This allows for the use of almost all of the optional modes defined in
the H.263+ encoding scheme.  The second approach, from Intel, follows
more the design of the existing H.263 payload format in which selected
fields from the picture header are incorporated into a set of payload
format headers for different modes.  This approach reduces overhead to
support small packet sizes but precludes use of some encoding options
deemed to be rarely used.

Wenger stated the intention of the authors of both approaches to
resolve the differences and produce one merged proposal.  He suggested
that the merged proposal might include both approaches.  Steve Casner
countered that this might not be a good result because it increases
complexity and reduces interoperability -- putting in all the options
when a decision can't be made is often the result of a committee
design.  Christian Huitema commented that some encoding functions were
left out when the H.261 payload format was designed because they were
not applicable to packet transport, and asked if a similar analysis
could be made here.  Wenger replied that H.263+ has been designed to
work with packet loss and that some of the optional modes were
added expressly to deal with packet loss.

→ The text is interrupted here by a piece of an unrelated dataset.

Each wall is flat, endless, passes through zero and stands at right angles to its row. A trip goes straight from one point to another. List the walls that it crosses, first one first.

Wenger requested input soon from the working group regarding the
tradeoffs between the two approaches because the recommendations for
mode combinations to use are being prepared now by the ad-hoc group he
leads.  The two specifications should be posted as Internet-Drafts for
wider exposure.

4.2 MPEG4 payload format

There is no draft payload format specification for MPEG4 yet because
Gerard Fernando would like feedback on some design questions first.
He gave a brief overview of the scope and structure of MPEG4, which is
a framework for integrating different kinds of natural and synthetic
media streams built around audio/visual objects called AVIOs.  There
are two primary questions:

  - How can MPEG4 payload format refer to existing and forthcoming
    payload formats for the encodings of individual media streams
    (AVIOs) rather than trying to redo them all?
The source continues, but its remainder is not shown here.